— Почему бы вам не сказать мне все прямо? — поинтересовалась я.

Но она опять покачала головой.

— Когда-нибудь вы сами все узнаете. А теперь пойдемте со мной. Королева не любит, когда ее заставляют ждать.

Она развернулась и, не оглядываясь, зашагала прочь. Даже когда я была ребенком и жила в Миддлхэме, я имела больше прав, чем здесь. Будучи дочерью графа Невилля, я внушала окружающим уважение. Здесь же я была в клетке, как и мои милые птички.

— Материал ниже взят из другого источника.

A small network was shown many inputs. Here are its activations along a few directions, one row for each input.
In each table, some parts of the input vary, and every possible input appears once, in random order.
A made-up example of a description, with smaller parts first: one of 3 separate values, together with either a single point or one of 11 places along a line or (one of 5 places around a ring, together with one of 6 places along a line).
Shared parts are said once, and a part with two or three values counts as separate values.

Other details of the inputs vary at random and push rows far along two fixed directions, the same in every table; ignore that.

Rows:
R1: 1	-4	6	-5	2	-1	6	-1	-10	-7	-10	4
R2: -2	23	-3	9	1	2	1	-8	-1	-1	13	-18
R3: -5	19	-3	6	9	-2	4	1	15	5	9	-8
R4: 1	-3	-2	-2	1	-4	8	-1	-10	-10	-2	2
R5: -2	-8	-4	-3	3	-3	3	4	4	-3	-10	3
R6: -4	-10	-4	-4	0	0	3	0	3	-5	-3	10
R7: -1	-21	-3	-8	-12	-3	3	-2	-9	-10	-2	12
R8: 0	3	-9	4	-3	0	-5	-2	6	4	5	-4
R9: -6	19	-2	13	-2	3	5	-7	10	-1	6	-17
R10: 4	-11	-7	0	-12	-4	-1	-1	-6	-5	-1	2
R11: -1	-9	-1	-2	-5	-3	5	1	-2	-7	-12	1
R12: 3	22	2	11	1	1	-5	-5	-1	4	6	-20
R13: 1	5	-6	0	5	-2	3	2	0	-2	11	-7
R14: 5	-9	-3	-3	2	-8	-3	7	1	8	-1	5
R15: 2	-6	-2	-5	6	-3	7	5	-3	-7	1	5
R16: 3	5	-9	1	2	-6	-2	4	6	7	8	-2
R17: 3	19	-3	7	4	4	-4	-2	5	5	14	-15
R18: 0	4	-2	8	-5	-2	0	2	1	0	-8	-11
R19: 5	-17	6	-9	2	0	1	9	-9	-2	-10	12
R20: 3	-6	1	-6	8	-4	7	7	-3	-4	-7	2
R21: -1	-17	3	-12	4	-6	5	8	-1	-1	-11	19
R22: 4	-11	-3	1	-9	-5	-3	0	-5	-2	-6	-1
R23: 1	2	-5	6	0	-1	-7	0	6	7	0	-7
R24: -2	-21	-7	-9	-4	-3	0	1	-3	-6	-1	15
R25: 5	-3	1	0	0	-4	1	4	-11	-4	-10	-2
R26: -3	20	1	9	8	-1	-2	5	12	13	2	-12
R27: 8	-19	4	-9	0	-2	-3	5	-10	0	-4	12
R28: 5	8	-3	3	-3	-1	-2	-4	-8	-2	6	-7
R29: -5	17	-6	4	6	-2	0	0	12	7	15	-9
R30: -23	10	61	-4	-9	56	-23	-30	11	19	0	39
Each input here is: one of 5 places around a ring, together with one of 6 places around a ring.
Changing only the place on the ring of 6 turns R3 into R16. The same change can be made to R9. Which row results?
Answer: R10
Start at R5 and move only the place on the ring of 6, one step at a time. The first step leads to R6. Which rows follow, in order?
Answer: R24, R8, R23, R30
Start at R2 and move only the place on the ring of 6, one step at a time. The first step leads to R4. Which rows follow, in order?
Answer: R1, R25, R12, R28

Rows:
R31: -11	13	13	2	-7	12	-4	-20	-1	0	13	7
R32: -8	24	7	8	3	11	-13	-7	20	21	8	-8
R33: -2	28	-13	15	-5	-3	5	-8	6	-1	17	-23
R34: 4	5	-15	8	1	-11	-3	9	12	11	1	-10
R35: 15	3	-24	8	8	-25	13	20	-14	-9	-8	-25
R36: 20	-48	-28	-8	-13	-34	12	17	-31	-25	-20	-4
R37: -3	26	19	9	7	15	1	-7	2	5	7	-17
R38: -8	-13	32	-14	3	15	1	3	1	6	-21	37
R39: 5	-7	-22	-1	1	-13	-3	11	1	4	17	3
R40: -5	28	3	11	17	-6	8	11	20	10	-6	-24
R41: 12	-4	-30	13	-5	-19	8	8	-13	-18	-9	-34
R42: 0	22	-20	9	8	1	-4	-2	20	7	25	-19
R43: -10	-13	32	-16	8	11	0	-1	1	6	-22	35
R44: 13	-35	-30	-16	-2	-26	4	17	-5	-7	9	13
R45: -6	23	0	6	5	9	-11	-13	16	16	27	-3
R46: -2	12	20	10	-17	17	-9	-18	-9	-2	-2	-1
R47: -6	-24	24	-15	-9	17	-12	-4	5	11	-2	35
R48: -8	-17	22	-15	-16	16	-3	-16	-9	-7	8	31
R49: -12	-16	31	-15	9	20	2	3	2	2	-21	35
R50: 3	-20	7	-8	-17	3	-5	-8	-24	-11	-13	12
R51: 0	7	-12	7	6	-1	-5	4	17	9	2	-10
R52: 7	-31	-27	-10	-5	-20	13	9	-14	-22	-4	6
R53: -3	30	17	7	8	14	-2	-10	0	5	2	-16
R54: 8	9	-6	6	11	-2	8	3	-3	-8	-7	-20
Changing only one part turns R34 into R47. The same change can be made to R33. Which row results?
Answer: R48
Describe the family of inputs behind these rows.
Answer: one of 4 separate values, together with one of 6 places around a ring
Change only the choice among 4 separate values in R50. List by row number the other rows that result.
Answer: R36, R41, R46
Change only the choice among 4 separate values in R35. List by row number the other rows that result.
Answer: R37, R53, R54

Мою жизнь при дворе королевы Маргариты трудно было назвать приятной. Что я могла узнать здесь нового, чему меня еще не научила мама, под руководством которой я прошла суровую школу придворной жизни? Мне было известно практически все о предъявляемых там требованиях. Воспитание в семействе Невиллей налагало определенный отпечаток. Кроме того, я с самого начала понимала, что Маргарита преследует совершенно иные цели. Если коротко, то она хотела держать меня рядом с собой, намереваясь сломить мою волю и превратить в кроткую и покорную невестку. А также чтобы показать всем, какого она невысокого мнения обо мне и об этом навязанном ей браке. Открытой жестокости она никогда не допускала, довольствуясь мелкими оскорблениями и ядовитыми насмешками. Критике подвергались все мои действия, без малейшего исключения. Это было рассчитано на то, чтобы указать мне мое место и запретить его покидать.

«Леди Анна покажет нам всем, как следует вышивать это алтарное покрывало. Давайте посмотрим, как она умеет обращаться с иголкой… Леди Анна развеет нашу скуку, хотя, может, не стоит заставлять ее петь? Быть может, леди Анна нам почитает? Ах, нет! Лучше не надо. Ее акцент недостаточно благозвучен и труден для восприятия…»

И так далее, и тому подобное. Я не могла не замечать ехидных улыбок и не слышать источающих яд смешков. Иногда среди ночи мне приходилось отчаянно бороться с нахлынувшей на меня тоской. В такие моменты бывало очень трудно удержаться от слез и не смочить ими подушку. Но я твердо решила не допустить того, чтобы вездесущие шпионы Маргариты донесли своей повелительнице, что она заставила меня горевать. А я располагала не вызывающими сомнений доказательствами того, что за всеми моими действиями неусыпно следят и что я не могу произнести ни одного слова, которое тут же не передали бы королеве.

— Я запрещаю тебе подбивать принца на то, чтобы он назначил твоего отца, графа Уорика, своим советником! — обрушилась на меня Маргарита.

— Но я не…

— Мне сообщили, что ты затрагивала эту тему.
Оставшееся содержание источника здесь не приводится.